15.2.3 Conventional Solutions

Due to the extremely soft and deep clay soils, conventional road pavements were unfeasible—the weight of a pavement thick enough for the required traffic and loads on the compressible soil would actually cause it to sink, not to mention the costs.

Soil removal and replacement were also unfeasible as the 4.4-ha size of the site and the extreme 30–60 m depth of the problematic subgrade would have meant years of earthmoving, and unacceptable delays in the project timeline (Fig. 15.3).

Fig. 15.3

Photo credit Innovater

Loaded truck in section reinforced with geogrids (left) versus section reinforced with Neoloy Geocell (right).

Chemical soil stabilization was also ruled out due to problematic application—the application equipment breaks the upper crust and sinks in the soft mud—as well as concerns about curing time, durability, environmental impact and high costs.

Geosynthetic mechanical soil reinforcement appeared to be the only feasible choice. A geogrid-based solution comprised of a non-woven geotextile and two geogrid layers were tested in field trial sections. However, these also failed: the geogrids ruptured, the surface developed multiple potholes and loaded trucks sunk in the soil unable to traverse the road surface.

High-density polyethylene (HDPE) geocells were considered. The geocell confinement restricts lateral movement and deformation of the infill resulting in increased stiffness of the layer. However, questions arose about the suitability of HDPE-based geocells for this project as the design life was for a perpetual pavement– 50-year lifespan. HDPE geocells have low elastic stiffness (<600 MPa @ 45 °C), high creep and relatively low tensile strength (<11 kN/m).

15.2.4 Neoloy Geocell Solution

A geocell based on Neoloy was proposed to the ground engineering experts of the NAICM airport authority by Innovater—Innovciones En Terracerias S.A. DE C.V, as the best available solution.
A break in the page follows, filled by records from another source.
Each row below holds a small network's activations on one record, seen along a few directions.
After each row come some of the record's fields: U, M, E, N, V, F.
A field that a record lacks is left out.
Other fields move the rows too, some of them a lot.
In the rows, zero is written as 500.
Random noise pushes rows far along 6 fixed directions. That doesn't count. These rows show it; they differ only by the noise:
[515 383 541 517 354 544 527 470 291 529 457 673 375 505 546 422 503 484
 743 592 601 635 618 483 524 550 619 597 421 444]
[523 404 506 556 492 717 681 495 534 558 421 749 467 388 449 521 598 367
 453 582 636 811 435 520 444 735 449 513 336 541]
[506 513 511 694 580 518 450 592 773 444 570 551 520 425 354 546 663 377
 371 535 326 597 287 469 425 713 486 496 450 409]
[523 467 446 540 386 491 449 643 467 466 442 573 535 571 418 590 443 439
 793 460 399 434 603 606 525 491 693 482 571 407]
[566 434 459 418 749 616 711 422 638 621 327 680 628 452 500 592 590 275
 319 638 568 810 353 675 400 623 400 441 413 537]
[439 593 364 545 373 448 294 820 618 266 616 401 573 387 425 530 465 432
 521 267  41 167 418 359 383 500 640 456 623 408]
[577 479 339 475 623 542 604 566 665 497 479 555 600 522 409 530 530 381
 406 562 354 560 304 617 365 624 506 403 541 484]
[532 518 501 690 590 461 421 621 777 472 499 534 591 541 310 652 605 366
 539 523 321 540 381 616 491 627 575 458 533 367]

[503 507 626 898 342 429 318 622 697 391 803 509 329 527 259 451 678 646
 620 575 388 491 394 309 565 800 575 578 436 349]
U=u3 M=m3 E=e9 N=n2 V=v4 F=f6
[456 562 484 570 397 515 477 559 583 395 782 382 380 452 415 391 525 692
 304 448 481 338 357 235 464 625 379 519 487 580]
U=u1 M=m5 N=n2
[506 483 449 439 296 404 429 517 254 415 618 439 387 605 560 337 392 673
 720 499 480 290 635 390 504 424 629 552 574 482]
U=u2 M=m2 E=e4 N=n2
[439 460 632 430 472 606 583 372 346 519 489 622 406 328 658 401 566 489
 355 537 716 677 563 306 477 562 363 610 304 606]
U=u2 M=m2 E=e4 N=n2
[434 512 401 444 358 561 442 666 438 341 573 523 470 299 564 401 486 440
 435 363 260 371 437 280 355 546 541 525 482 503]
U=u5 M=m1 E=e8 N=n2 V=v8 F=f2
[602 541 217 373 470 348 501 527 422 431 707 230 457 730 477 265 344 749
 513 516 284 137 351 504 381 398 583 405 773 500]
U=u3 M=m4 E=e9 N=n2 V=v7 F=f4
[576 431 556 307 740 308 531 274 394 643 469 499 499 628 672 409 515 489
 499 736 548 578 448 543 495 381 480 559 497 447]
U=u5 M=m4 E=e8 N=n2 V=v9 F=f2
[529 475 429 363 356 682 687 692 425 529 441 676 600 532 392 706 373 508
 753 386 609 410 647 544 520 578 555 417 516 640]
U=u3 M=m5 E=e8 N=n2 V=v10 F=f2
[549 478 313 632 405 638 574 675 656 417 629 548 431 428 329 411 553 495
 400 485 308 517 241 441 353 763 504 434 497 504]
U=u5 M=m3 E=e8 N=n2 V=v4 F=f2
[493 521 439 357 576 508 600 396 488 529 598 392 454 464 578 372 470 609
 206 526 581 471 360 397 444 477 315 480 490 633]
U=u1 M=m4 N=n2
[565 477 297 327 389 532 677 473 359 491 685 421 399 638 486 318 356 759
 467 551 606 332 433 424 433 527 446 443 583 653]
U=u1 M=m5 N=n2
[536 566 524 565 638 284 411 427 676 500 714 291 478 690 400 471 542 670
 395 613 462 348 350 475 538 492 439 495 600 457]
U=u1 M=m5 N=n2
[398 533 518 235 480 742 651 509 335 525 263 560 613 210 703 598 395 381
 277 251 678 570 667 444 491 361 338 461 391 754]
U=u3 M=m4 E=e4 N=n2 V=v7 F=f6
[541 464 423 592 570 482 538 441 621 458 715 513 379 485 470 275 648 538
 300 694 360 578 189 356 326 727 434 543 461 430]
U=u5 M=m1 E=e3 N=n1 V=v8 F=f4
[437 527 695 655 550 307 271 439 569 434 705 421 360 379 584 347 697 559
 364 593 332 506 379 212 510 565 460 660 399 372]
U=u3 M=m3 E=e9 N=n1 V=v4 F=f6
[424 486 514 325 543 645 568 557 445 499 303 660 620 246 648 608 497 257
 392 379 482 605 559 463 422 463 450 508 394 573]
U=u5 M=m1 E=e8 N=n2 V=v8 F=f2
[553 531 476 567 682 543 615 531 816 517 704 527 533 475 359 509 666 528
 223 617 416 550 167 394 374 793 324 457 458 539]
U=u3 M=m4 E=e9 N=n2 V=v9 F=f4
[341 553 676 160 567 359 382 368 212 475 513 420 497 249 948 372 474 520
 320 421 456 341 643 149 470 214 374 657 425 560]
U=u3 M=m4 E=e4 N=n1 V=v9 F=f5
[610 479 267 605 480 562 606 531 631 456 630 461 449 619 330 349 516 579
 401 600 420 527 257 577 370 711 505 404 568 504]
U=u2 M=m1 E=e7 N=n2
[514 573 475 584 693 356 455 498 804 480 625 323 550 604 367 572 542 552
 303 546 403 410 330 554 502 490 426 434 599 456]
U=u4 N=n2
[496 469 548 756 312 613 449 703 600 472 446 670 502 518 266 709 530 414
 825 425 507 564 621 600 603 653 667 497 471 408]
U=u5 M=m1 E=e8 N=n2 V=v8 F=f2
[490 545 618 713 443 519 456 546 643 488 624 500 451 541 331 587 581 599
 542 490 594 493 508 426 602 651 462 518 446 504]
U=u2 M=m5 E=e4 N=n1
[501 527 323 358 633 722 800 532 697 532 461 527 613 409 430 616 451 461
 137 439 615 574 353 561 395 586 272 338 477 725]
U=u4 N=n1
[608 404 462 808 483 634 637 494 719 541 627 682 364 587 224 451 684 514
 514 736 581 799 259 548 462 924 493 498 387 441]
U=u5 M=m1 E=e8 N=n1 V=v8 F=f2
[545 443 613 387 696 586 695 339 485 719 163 683 677 604 517 772 478 328
 597 589 876 790 708 841 621 425 448 456 432 578]
U=u2 M=m2 E=e7 N=n2
[321 581 820 612 361 462 212 555 381 441 417 453 465 296 604 626 534 448
 603 249 535 427 790 315 692 316 543 666 417 460]
U=u3 M=m4 E=e4 N=n2 V=v7 F=f2
[454 477 793 499 612 419 433 391 456 611 453 612 491 451 599 605 624 441
 581 591 634 634 606 406 621 489 462 652 360 458]
U=u3 M=m4 E=e8 N=n1 V=v9 F=f2
[459 550 643 789 410 488 332 730 745 425 525 580 569 532 227 804 578 412
 759 392 414 430 587 529 624 628 630 501 494 373]
U=u5 M=m2 E=e8 N=n2 V=v3 F=f2
[437 563 837 571 629 320 311 503 610 576 410 524 647 554 480 852 566 437
 733 475 580 468 750 548 751 374 543 564 463 409]
U=u3 M=m5 E=e9 N=n1 V=v10 F=f6
[567 523 386 352 568 568 674 561 560 567 440 521 662 633 409 674 385 515
 550 467 586 413 526 660 503 500 465 356 577 624]
U=u2 M=m5 E=e8 N=n1
[543 482 490 402 578 614 690 506 560 593 454 619 592 498 465 629 497 491
 468 536 640 600 492 550 512 601 408 428 436 624]
U=u3 M=m4 E=e9 N=n1 V=v9 F=f6
[652 417 332 506 336 344 527 447 297 508 634 427 368 928 394 314 345 767
 914 693 550 326 573 657 531 475 725 479 697 412]
U=u2 M=m2 E=e6 N=n2
[515 584 380 346 552 370 443 623 542 437 480 387 700 633 480 647 364 497
 619 398 325 195 579 606 487 336 591 388 681 499]
U=u2 M=m2 E=e9 N=n1
[436 549 527 553 458 629 531 564 592 421 570 542 495 335 467 518 570 481
 309 412 519 522 449 324 445 648 379 506 388 594]
U=u2 M=m2 E=e4 N=n1
[461 575 444 574 509 600 471 773 759 408 520 533 629 321 363 670 570 363
 380 322 229 421 355 443 409 654 479 431 507 516]
U=u3 M=m3 E=e8 N=n2 V=v4 F=f2
[526 532 624 586 773 465 534 305 704 601 487 435 521 494 487 513 657 476
 178 632 623 732 335 543 535 563 309 500 413 529]
U=u3 M=m4 E=e4 N=n1 V=v7 F=f6
[450 622 520 643 504 404 315 680 756 330 691 379 564 453 369 566 574 510
 393 385 234 274 384 346 454 583 493 478 547 441]
U=u2 M=m2 E=e9 N=n2
[653 426 455 486 681  39 346 227 419 526 724 297 351 856 600 142 541 700
 596 921 326 434 325 534 470 401 640 573 646 251]
U=u5 M=m1 E=e9 N=n2 V=v8 F=f6
[529 471 564 742 390 452 391 594 585 503 500 535 459 599 335 600 526 523
 780 517 474 531 588 618 642 549 654 496 519 368]
U=u5 M=m3 E=e9 N=n2 V=v4 F=f6
[612 538 553 556 673 293 443 482 652 639 376 407 696 906 305 812 419 520
 841 568 588 399 656 915 712 338 638 392 700 401]
U=u2 M=m5 E=e7 N=n2
[423 471 823 416 676 445 502 253 424 632 485 600 456 348 746 483 653 483
 350 647 719 716 566 317 568 471 311 669 290 516]
U=u3 M=m4 E=e9 N=n2 V=v9 F=f5
[515 430 548 690 366 714 606 399 438 574 419 573 325 489 406 442 516 524
 491 501 820 773 532 564 598 594 458 525 378 565]
U=u5 M=m4 E=e7 N=n2 V=v7 F=f9
[452 541 448 555 467 566 436 696 642 386 506 541 576 347 434 588 539 357
 438 361 276 443 419 432 413 585 528 470 491 471]
U=u5 M=m1 E=e8 N=n2 V=v8 F=f2
[568 548 357 468 738 447 530 594 802 500 414 456 747 572 384 688 497 340
 387 501 287 478 343 742 429 504 507 324 615 459]
U=u5 M=m1 E=e8 N=n2 V=v8 F=f6

Which values does each new row have?
[505 448 643 149 727 325 542 233 248 646 411 515 535 495 851 419 484 499
 448 671 633 569 599 440 521 276 417 597 436 540]
U=u3 M=m4 E=e9 N=n2 V=v9 F=f6
[513 426 399 538 235 526 482 577 306 405 642 565 316 519 490 304 459 607
 714 530 428 423 513 345 448 601 647 565 492 452]
U=u5 M=m1 E=e8 N=n1 V=v8 F=f2
[456 443 812 701 674 579 494 397 671 636 303 754 537 366 468 727 740 231
 475 612 701 946 542 583 612 643 428 611 257 419]
U=u5 M=m1 E=e8 N=n2 V=v8 F=f2
[457 488 619 405 431 462 477 472 334 518 547 536 443 444 623 476 479 587
 591 497 583 451 626 326 573 453 489 575 421 540]
U=u3 M=m4 E=e9 N=n1 V=v9 F=f6
[441 474 518 553 315 575 440 626 409 421 499 612 442 387 501 509 502 446
 656 412 439 483 591 384 498 555 600 563 438 464]
U=u5 M=m1 E=e8 N=n1 V=v8 F=f2
[618 379 407 542 485 675 761 451 518 622 401 714 494 622 368 553 495 489
 631 668 743 789 508 730 525 689 516 413 432 552]
U=u5 M=m1 E=e9 N=n1 V=v8 F=f6
[366 586 876 615 686 406 324 449 717 474 632 507 504 234 574 589 764 433
 189 502 479 585 414 153 549 604 287 652 275 479]
U=u3 M=m5 E=e9 N=n2 V=v10 F=f6
[485 444 398 271 477 682 772 436 368 552 451 571 466 417 597 455 388 546
 331 487 740 581 538 473 442 476 354 459 443 707]
U=u4 N=n2
[556 512 640 546 861 515 627 277 737 704 319 513 630 554 457 679 631 388
 249 648 754 844 421 746 595 526 307 446 414 556]
U=u3 M=m4 E=e4 N=n1 V=v7 F=f6
[510 400 535 440 408 405 450 399 228 508 522 571 350 540 649 314 492 536
 705 638 515 535 587 411 499 453 625 635 462 408]
U=u5 M=m1 E=e8 N=n1 V=v8 F=f2
[431 464 725 348 476 366 396 393 208 549 505 557 414 442 746 443 513 536
 668 549 576 463 689 279 584 362 531 694 407 473]
U=u3 M=m4 E=e8 N=n1 V=v9 F=f2
[461 532 377 525 322 448 342 715 479 305 655 440 458 426 480 400 466 513
 568 375 159 241 435 314 390 525 636 513 577 418]
U=u5 M=m1 E=e8 N=n2 V=v8 F=f2
[659 439 503 756 610 430 583 435 750 646 567 555 487 823 224 586 608 608
 706 792 594 669 400 793 599 707 560 436 562 375]
U=u3 M=m3 E=e9 N=n1 V=v4 F=f5
[632 525 405 535 797 483 663 464 853 594 485 512 693 714 284 684 567 449
 386 668 533 602 306 775 464 654 415 336 559 520]
U=u2 M=m2 E=e9 N=n1
[662 424 325 360 662 414 700 340 497 558 783 464 366 644 517 155 567 690
 279 835 444 525  94 368 291 717 386 489 515 542]
U=u3 M=m4 E=e8 N=n2 V=v9 F=f2
[584 413 567 515 502 364 530 310 376 564 731 508 286 641 551 242 578 736
 557 795 611 569 411 340 519 622 485 609 434 463]
U=u3 M=m4 E=e9 N=n1 V=v9 F=f6
[534 459 405 546 335 493 456 645 436 439 511 558 479 583 412 511 438 498
 790 479 381 404 563 551 495 530 699 490 576 413]
U=u5 M=m1 E=e8 N=n2 V=v8 F=f2
[479 468 289 312 131 764 697 614 168 410 618 541 338 363 584 263 308 707
 491 332 604 348 559 244 397 569 456 468 460 743]
U=u2 M=m4 E=e4 N=n1
[590 460 212 490 442 600 638 622 583 402 670 531 453 502 385 319 502 529
 376 559 293 465 202 437 269 745 513 411 543 524]
U=u5 M=m1 E=e8 N=n2 V=v8 F=f2
[564 470 522 639 446 614 621 490 563 587 515 567 451 602 335 554 513 592
 577 555 726 628 511 598 592 653 462 455 456 557]
U=u2 M=m4 E=e4 N=n2
[545 491 477 429 463 366 511 406 383 542 625 387 419 731 487 429 404 729
 633 600 631 347 561 508 582 410 524 513 596 522]
U=u1 M=m5 N=n1
[604 531 288 418 702 430 555 597 730 520 406 418 725 617 403 634 433 402
 443 500 276 432 360 791 432 439 542 296 674 475]
U=u5 M=m3 E=e9 N=n2 V=v4 F=f6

Neoloy^® is an advanced polymeric alloy developed by PRS, based on polyimide in a polyolefin matrix. The NAICM authorities examined the key properties for geocell reinforcement:

• Dynamic stiffness for cyclic loading at low-level elastic deformation

• Creep resistance for low-level accumulated plastic deformation less than 2%

• Radial tensile strength to withstand hoop stresses.

These properties are similar to those cited in a recently published guideline standard for geocells in road building, published by the SBRCUR/CROW road building and transportation research and standard institutes, Netherlands (Vega et al. 2018): “The most important material properties are the elastic stiffness and the resistance to permanent deformation (creep)…. Materials that exhibit a lot of creep will gradually lose their reinforcing capacity over time.”

The Neoloy Geocell properties enable an optimum performance of the airport pavement for the entire 50-year design life: For example, the improvement factor in geocell design is based on a maximum deformation of cell wall less than 2–3%. A volumetric increase of the cell beyond that may cause infill to settle, thereby invalidating the design.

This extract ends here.